A notice about the CoviDiab registry was published online June 12 in a letter to the editor in the New England Journal of Medicine by Francesco Rubino, MD, King’s College London, UK, and a panel of diabetes experts from Europe, Australia, and the United States.

“Given the short period of human contact with this new coronavirus, the exact mechanism by which the virus influences glucose metabolism is still unclear and we don’t know whether the acute manifestation of diabetes in these patients represents classic type 1, type 2, or possibly a new form of diabetes,” said Rubino in a press release from his institution.

Not everyone agrees, however, that the severe acute respiratory syndrome coronavirus 2 (SARS-CoV-2) virus triggers diabetes in people who did not have it before getting COVID-19.

“There is no robust data yet to indicate that COVID-19 causes new diabetes,” Riyaz Patel, MBBS, a cardiologist at University College Hospital, London, UK, told the UK Science Media Center.

Lora Heisler, PhD, of the University of Aberdeen, UK, agrees, but she said: “This registry is a great first step in trying to answer the question of…whether the diabetes is actually new…because some people may have [had] undiagnosed diabetes.”  
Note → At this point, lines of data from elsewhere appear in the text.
In the rows, zero is written as 128.
Named moves come first, each a turn or a mirror and shown by rows before and after it. Which of them, in which order, take the first row of each pair that follows to the second? Write the first one first, as in the answered first pair.
X:
[116 142 143 132 125  96 147 166]  ->  [120 141 141 134 128  99 154 167]
[ 91  96 143 117 107 116 138 134]  ->  [109  92 129 117 119 126 167 135]
[113 103 103 112 108 147  94 100]  ->  [136  97  84 111 121 156 130 102]
J:
[155 114 106 144 142 123 123 124]  ->  [123 143 122 112 135 150 153 150]
[131 124 120 121 145 130 157 150]  ->  [146 121 137 124 149 112 151 120]
[110 134  75 149 132 154 109 208]  ->  [127 200 188 114 135 113 156  97]
E:
[116  98 125 108 130 147 146 137]  ->  [118  95 139 128 131 113 137 153]
[155 105 102 124 126 144 172 170]  ->  [165 103 121 156 127  92 124 167]
[ 93 140 124 103 107 185 134 133]  ->  [ 93 138 143 124 117 130 158 182]
N:
[152 122 126 126 134 146 100 109]  ->  [144 109 114 117 131 155 114 114]
[135 109 118 159 132 111  89 137]  ->  [135  95  96 147 136 139 137 147]
[146 106 136 149 115 110 104  82]  ->  [141  82 108 133 119 138 152  94]

Each pair is 2 to 3 moves apart.
[151 134 141 145 141  91 146 163]  ->  [153 136 118 111 132 169 116  90] : E, E
[118 175 158  84 120 151 151 124]  ->  [126  81 102 131 111 124  84 100] : J, N, X
[149 137 153 143 124  83 104 119]  ->  [142 130 102 129 135 129 151 182] : X, J
[143 156 149 150 132 103  99 117]  ->  [135 145 105 145 137 142 129 172] : J, X
[104 172 186 142 123  54  93 140]  ->  [111  96  98 172 129  66  81 183] : J, N, E
[153 148 140 137 132 110 153 121]  ->  [137 166 142 118 123 135 151 123] : E, J, J
[134 135 126 120 140 141 164 141]  ->  [123 130 133 117 120 149 116  98] : J, X, E
[105 102 109 120 103 141  96 123]  ->  [105 127 145  99 103 139 130  97] : X, J, X
[135  96  71 132 145 188 133 100]  ->  [155  94  90 137 149 165 131  64] : J, J
[ 86 168 197 111  99 127 149 157]  ->  [157 100 105 133 119 179 114  57] : J, E, X
[125  84 132  91 122 159 220  79]  ->  [137  55 119 153 134  80 196 165] : E, J
[123 126 147 116 118 155 180 154]  ->  [139  99 159 152 111 102 103 107] : X, J
[140 122 133 117 145 139 168  94]  ->  [123 140 152 111 128 144 120  81] : N, E, N
[126  85 157 125 116  92 179  89]  ->  [ 91  61 102 135 100 124 121 155] : E, J, X
[149 115 139 158 139  78 105 131]  ->  [136 145 171 131 137  85 129 116] : J, J
[ 90 122 121 131 111 109 121 202]  ->  [136 149 173 120 129  81 178 119] : X, J
[159 120 145 136 131 149 121 113]  ->  [131 122 148 140 123 146 108 160] : J, E, X
[137 115 127 154 129 115  98 129]  ->  [125 138 157 141 126 107 106 129] : J, E, J
[153 118 125 142 149 132 171 164]  ->  [135 109 109 120 128 182 126 108] : N, E, N
[133 124 121 140 140 106 159 151]  ->  [143 130 138 148 136  93 115 115] : J, E
[104 150 127 136 120 116  73 148]  ->  [112 135 107 129 119 144  70 122] : E, J, J
[158 161 112 129 151 133 152 171]  ->  [136 141  94 104 132 184 129 139] : N, E, N
[145 137 149 125 132 126 142  82]  ->  [157 142 118 132 151 150 162 127] : N, J, N
[147 117 140 155 147 126 131 107]  ->  [111 109 147 146 126 127 106 110] : N, N, X
[154 129 109 148 136 136 107 120]  ->  [146 146 141 129 139 130 161 126] : E, E, J
[146  94  76 160 141 140  98 156]  ->  [154 115  74 146 139 168  90 127] : N, N, E
[139 130 108 142 120 141  65 104]  ->  [119 130 108 130 132 137 163 188] : E, E
[137 110 132  98 130 142 166  85]  ->  [101 118 172 109 111  91 130 121] : E, X
[119 132 170 142 118 131 111 124]  ->  [120 109 132 128 122 172 128 126] : E, J, E
[149  84 118 147 133  63 160 126]  ->  [136  84  98 113 132 123 197 119] : E, E, E
[140 133 100 127 148 142 131 147]  ->  [142 115 109 138 138 122  98 125] : J, J, N
[143 142 142 123 140 115 163 162]  ->  [125 149 161 120 115 118  88 121] : X, E
[122 181 149 133 140 153 182 157]  ->  [125 149 100 153 141 158 154 192] : J, J
[172 104 101 117 149 160 137  88]  ->  [167 112 120 113 157 138 188 125] : E, J
[153 117  84 133 156 154 165 162]  ->  [110 126 102 107 136 169 169 173] : X, N
[128 153 187 113 107  91  81  86]  ->  [177  76 119 151 131  78 108  87] : E, E, J
[150 104  83 106 126 153 146 105]  ->  [158 177 138 103 134 136 136 102] : N, J, J
[114 112 131 156 159  91 113 102]  ->  [112 121 116 129 167 133 177 110] : E, N, E
[ 94 141 118 110 133 139 124 174]  ->  [103 142 123 124 127 130  74 142] : E, E
[140 134 131 111 125 146 112 106]  ->  [153 149 135 119 142 135 139 128] : E, N, X
[112 149 141 142 115 103  77 132]  ->  [ 83 133 117 111 111 150 132 163] : J, N, X
[134 161 138 129 126 132  98 122]  ->  [133 161 132 132 137 120 140 158] : N, E, N
[147 163 143 115 138 145 178 110]  ->  [124 125 128 148 110 118  62 111] : J, E, X
[ 74 115 131 106  91 129 145  93]  ->  [120 138 151 148 121  64 166 124] : X, E, N
[118 102 115 133 113 147 159  67]  ->  [ 73 108 149 135  91 107 133 106] : E, X
[111 123 115  97 130 160 176 158]  ->  [114 121 165 132 115  78  98 118] : X, E, J
[123 147 147 147 126 116 106 185]  ->  [133 154 153 143 119 132  71 125] : E, J, J
[122 112 108 155 136 130 133 151]  ->  [139 112 122 162 141 111 128 124] : J, J
[133 112  85 143 150 132 146 168]  ->  [ 93 122 107 131 117 143  74 140] : X, E
[121 121  92  95 123 212 127  85]  ->  [124 101  88 114 136 167 196 177] : J, J, E
[ 88 125 109 124 107 153 102 100]  ->  [ 98 118 109 133 108 148  95  89] : J, J
[163 128 116 131 124 123 131  98]  ->  [115 133 130 101  99 150 135 114] : E, X, E
[135 139 164 114 137 129 179 116]  ->  [158  94 103 144 142 143 112 102] : J, N, E
[ 86 162 175  92 116 151 144 164]  ->  [167 150 171 162 152  73 119 145] : E, X, E
[112 140 103 124 127 162 122 172]  ->  [128 133 135 107 134 147 178  98] : J, N, N
[137 169 129  86 139 180 145 131]  ->  [119 174 150  92 138 146 155 176] : X, E, X
[114 146 133 115 120 146 171 150]  ->  [122 169 153 124 114 133 107 115] : N, E
[114  91 103 139 128 126 135 144]  ->  [103 115 123 118 126 139 156 148] : J, J, J
[154  93  99 151 126 110 122 125]  ->  [124 135 145 139 119  92 136 166] : J, E
[118  85 137 114 111 119 144  79]  ->  [122  67 113 125 115 121 130  95] : J, J, J
[104 101 118 133 122 156  64 125]  ->  [118 102 139 137 123 134  63  91] : J, J
[117  71 103 124 125 130 209 165]  ->  [ 87  99 190 118  91  74 137  95] : J, X
[154 136 100 136 154 106 111 153]  ->  [129 168 127 111 150 117 130 163] : E, J, E
[127  99 116 101 134 147 192  94]  ->  [154  74 112 155 143  83 140 107] : J, E, E
[134  92 104 133 135 136 158 150]  ->  [154  90 110 143 140 115 151 123] : J, J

Rubino and colleagues say their goal “is to establish the extent and phenotype of new-onset diabetes that is defined by hyperglycemia, confirmed COVID-19, a negative history of diabetes, and a history of a normal glycated hemoglobin level.”

Evidence for Potential Diabetogenic Effect of SARS-CoV-2 Virus

The authors point out that a bidirectional relationship has been observed between COVID-19 and diabetes. On the one hand, the presence of diabetes is associated with increased COVID-19 severity.
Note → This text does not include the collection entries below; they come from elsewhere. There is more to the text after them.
Look-ups in named tables: a row name and a column name give one cell, copied from the table.

Table fav
         pililar  nok  dal  gusi
pem          224  425  489   187
lila         303  465  120   602
mezago       475  700  677   129
tugafat      395  491  702   302
vabit        501  461  641   665
kekel        515  639  608   822
did          435  435  720   458
reken        487  548  800   131

lila, gusi: 602
lila, dal: 120
lila, pililar: 303
mezago, gusi: 129
did, gusi: 458
lila, nok: 465
tugafat, pililar: 395
tugafat, nok: 491
mezago, nok: 700
vabit, dal: 641

maroka =
|  | povagi | mor | kal |
|---|---|---|---|
| pezerol | 57 | 27 | 45 |
| pafis | 65 | 25 | 61 |
| muk | 55 | 46 | 24 |
| lumetu | 70 | 62 | 2 |
| volefa | 54 | 38 | 54 |
| kon | 80 | 11 | 72 |
| tid | 56 | 45 | 23 |
| sotifos | 81 | 15 | 75 |

mor of lumetu: 62
kal of muk: 24
mor of pafis: 25
povagi of pezerol: 57
mor of sotifos: 15
povagi of lumetu: 70
kal of tid: 23
povagi of volefa: 54
kal of lumetu: 2
mor of muk: 46
kal of pezerol: 45
kal of sotifos: 75
povagi of muk: 55

sipeze =
,zab,gad,tenedak,pogi
besima,-95.12,51.11,-35.15,-0.99
zevi,-92.98,56.57,-15.71,64.98
bekit,-31.31,56.89,35.75,-3.79
gul,-11.27,43.46,42.44,93.68
bora,23.27,41.14,-30.70,39.83
neb,-6.33,-9.22,12.14,86.19
guf,-70.63,67.72,-42.86,43.90
zol,15.02,33.64,27.25,41.80
sorep,1.05,12.78,28.08,74.30

gad of gul: 43.46
gad of bekit: 56.89
zab of besima: -95.12
pogi of zevi: 64.98
pogi of neb: 86.19
zab of guf: -70.63
pogi of gul: 93.68
gad of zevi: 56.57
pogi of bekit: -3.79
tenedak of guf: -42.86
pogi of guf: 43.90
zab of bora: 23.27

pezin
        togi  verikab  giz  gebo  viv  nibosok
davo     277      744  301   921  117       26
rel      675      286  599   576  567      760
zigisu   237      296  204   580  609       72

What is the viv of rel in pezin? 567
What is the giz of zigisu in pezin? 204
What is the togi of zigisu in pezin? 237
What is the verikab of rel in pezin? 286
What is the giz of davo in pezin? 301
What is the togi of davo in pezin? 277
What is the viv of zigisu in pezin? 609
What is the verikab of zigisu in pezin? 296
Which row has the largest verikab? davo

milugo =
,fafaza,gukot,lup,zuk,zug
vona,-0.405,-0.138,-0.619,0.160,0.216
ponuvif,-0.191,-0.269,0.216,-0.342,0.659
guvoge,0.008,-0.053,-0.316,-0.252,0.143
meri,0.037,-0.130,0.012,-0.105,0.354
borad,0.157,-0.332,0.014,0.080,0.190
bakekeg,0.221,0.054,-0.302,0.333,0.333
vov,0.379,-0.368,0.156,-0.473,0.026
kob,-0.202,0.131,-0.359,-0.464,-0.277
sila,-0.328,-0.352,-0.158,-0.286,-0.670
beto,0.399,-0.155,-0.396,-0.049,0.156
mil,-0.445,-0.330,-0.498,-0.099,-0.608
por,-0.274,0.171,-0.364,0.035,-0.065
didid,-0.674,-0.691,0.227,-0.232,-0.797
mima,-0.392,0.551,-0.422,-0.854,-0.308

mil, gukot => -0.330
mil, lup => -0.498
borad, zuk => 0.080
sila, zug => -0.670
sila, gukot => -0.352
beto, zug => 0.156
borad, lup => 0.014
mima, fafaza => -0.392
meri, zuk => -0.105

rer
         fubem  vilu  lenaf  dinikag  rerogol  nuko  sube  rute  bopomu
molofa     5.2   4.9    7.1      4.9      3.7   5.3   5.3   7.3     7.2
pomi       5.3   7.1    5.0      5.4      8.0   2.5   5.2   5.3     3.8
bot        7.6   4.1    4.8      7.4      5.4   6.5   6.2   4.6     7.3
lod        6.5   7.7    6.7      7.8      6.3   7.0   9.4   5.5     4.7
lize       6.9   3.7    5.6      8.2      6.9   6.0   7.7   8.0     6.4
milun      6.2   7.5    8.6      7.5      7.9   5.1   8.0   5.5     6.0
pogimo     4.7   2.7    6.5      6.1      6.2   7.9   2.4   5.8     6.2
guli       5.7   4.1    3.9      7.0      5.2   6.3   7.0   8.1     6.3
guselek    3.7   8.5    4.6      5.8      6.9   6.2   5.8   3.3     7.9
fav        4.2   2.5    6.8      4.2      6.5   6.4   3.5   8.6     6.1
masud      3.6   7.1    7.8      6.8      6.9   6.8   7.8   4.9     4.7
mam        9.1   3.8    4.3      4.5      5.8   5.3   6.0   4.6     4.6
pim        5.8   4.2    6.6      5.2      5.6   7.7   7.2   6.7     5.7

pomi, nuko: 2.5
pogimo, vilu: 2.7
molofa, lenaf: 7.1
molofa, vilu: 4.9
lod, fubem: 6.5
lize, nuko: 6.0
masud, bopomu: 4.7
pim, vilu: 4.2
mam, vilu: 3.8
Row with the largest lenaf: milun

pusevup =
          mafuf   rolog   somun  vizazul     nin     dat
laz       0.022   0.180  -0.514   -0.204  -0.501  -0.565
gedekam  -0.640  -0.583   0.020   -0.894   0.185  -0.510
mek      -0.317  -0.333  -0.578   -0.028  -0.449   0.548
zesugu   -0.226  -0.961  -0.500   -0.214   0.034   0.027
pok       0.516   0.235  -0.799   -0.629  -0.195  -0.584
tabot    -0.619  -0.614  -0.480   -0.324  -0.789  -0.491
rem       0.654  -0.336  -0.399    0.161  -0.477  -0.131
vutom    -0.626  -0.459  -0.562   -0.583  -0.655   0.031

somun of mek is -0.578
nin of tabot is -0.789
rolog of pok is 0.235
mafuf of mek is -0.317
nin of mek is -0.449
somun of laz is -0.514
dat of pok is -0.584
rolog of tabot is -0.614
dat of laz is -0.565
nin of gedekam is 0.185
rolog of zesugu is -0.961
dat of mek is 0.548
vizazul of mek is -0.028
somun of tabot is -0.480
rolog of vutom is -0.459
vizazul of pok is -0.629
dat of zesugu is 0.027
nin of laz is -0.501
vizazul of gedekam is -0.894
Which row has the largest mafuf? rem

But in addition, new-onset type 1 and type 2 diabetes have been reported, as have severe metabolic complications of pre-existing diabetes, including diabetic ketoacidosis and hyperosmolarity requiring exceptionally high insulin doses.

One theory as to how the SARS-CoV-2 virus could trigger diabetes is through binding to angiotensin-converting enzyme 2 (ACE2) receptors in key metabolic organs and tissues, including pancreatic beta cells and kidneys.

There are also several precedents for viral triggering of ketosis-prone diabetes, including other coronaviruses.

“In the aggregate, these observations provide support for the hypothesis of a potential diabetogenic effect of COVID-19, beyond the well-recognized stress response associated with severe illness,” Rubino and colleagues say.

“We don’t yet know the magnitude of the new-onset diabetes in COVID-19 and if it will persist or resolve after the infection; and if so, whether or not or COVID-19 increases risk of future diabetes,” added Paul Zimmet, MD, PhD, professor of diabetes at Monash University in Melbourne, Australia, and a co-lead investigator in the CoviDiab registry project.

“By establishing this global registry, we are calling on the international medical community to rapidly share relevant clinical observations that can help answer these questions,” Zimmet added.

“Given the very short history of human infection with SARS-CoV-2, an understanding of how COVID-19–related diabetes develops, the natural history of this disease, and appropriate management will be helpful,” say the researchers.

At a later point, the registry will be expanded to include patients with pre-existing diabetes who present with severe acute metabolic disturbance.

Rubino has reported receiving grants from Ethicon and Medtronic, personal fees from GI Dynamic, Keyron, Novo Nordisk, Ethicon, and Medtronic.